A similar moral is extracted from their reinterpretation of the Industrial Revolution. This focuses on the emergence of a newly emboldened middle class of entrepreneurs and businessmen whose vision rarely included any ideas of social inclusion and who were obsessed with the possibilities of steam-driven automation for increasing profits and reducing costs.

The shock of the second world war led to a brief interruption in the inexorable trend of continuous technological development combined with increasing social exclusion and inequality. And the postwar years saw the rise of social democratic regimes focused on Keynesian economics, welfare states and shared prosperity. But all of this changed in the 1970s with the neoliberal turn and the subsequent evolution of the democracies we have today, in which enfeebled governments pay obeisance to giant corporations – more powerful and profitable than anything since the East India Company. These create astonishing wealth for a tiny elite (not to mention lavish salaries and bonuses for their executives) while the real incomes of ordinary people have remained stagnant, precarity rules and inequality returning to pre-1914 levels.

Coincidentally, this book arrives at an opportune moment, when digital technology, currently surfing on a wave of irrational exuberance about ubiquitous AI, is booming, while the idea of shared prosperity has seemingly become a wistful pipe dream. So is there anything we might learn from the history so graphically recounted by Acemoglu and Johnson?

Answer: yes. And it’s to be found in the closing chapter, which comes up with a useful list of critical steps that democracies must take to ensure that the proceeds of the next technological wave are more generally shared among their populations. Interestingly, some of the ideas it explores have a venerable provenance, reaching back to the progressive movement that brought the robber barons of the early 20th century to heel.

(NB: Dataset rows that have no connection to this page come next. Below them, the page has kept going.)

What can hang from each mark
bamirun: nafun rofa rutovim
vufat: mizunan pusasun
nafun: bamirun
rofa: bamirun mizunan vakam
rutovim: bamirun mizunan
mizunan: digapul rutovim
vakam: lubo rofa
pusasun: vufat
digapul: mizunan

Every row comes from one small tree of marks. The marks that hang from a mark follow it in brackets, in alphabetical order. Every link used is in the known rows. Which tree was each row made from?
Known rows
bamirun[rofa]: -1.180  0.824 -0.400 -1.354 -1.324  0.020  0.355 -0.525 -0.024  1.364 -1.952  2.150  0.374 -0.977 -0.074 -0.953  0.089  1.757 -0.582 -0.812  2.537  0.486  0.517  1.369
rutovim[bamirun mizunan[digapul]]:  1.913 -0.956  0.429 -1.053 -1.716 -1.679 -1.912  0.834  1.393 -0.905  3.020 -1.627 -1.244  0.556 -0.016  1.078 -0.486  1.304  0.625  1.470 -0.042 -1.012  1.281  0.790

There are three things that need to be done by a modern progressive movement. First, the technology-equals-progress narrative has to be challenged and exposed for what it is: a convenient myth propagated by a huge industry and its acolytes in government, the media and (occasionally) academia. The second is the need to cultivate and foster countervailing powers – which critically should include civil society organisations, activists and contemporary versions of trade unions. And finally, there is a need for progressive, technically informed policy proposals, and the fostering of thinktanks and other institutions that can supply a steady flow of ideas about how digital technology can be repurposed for human flourishing rather than exclusively for private profit.

None of this is rocket science. It can be done. And it needs to be done if liberal democracies are to survive the next wave of technological evolution and the catastrophic acceleration of inequality that it will bring. So – who knows? Maybe this time we might really learn something from history.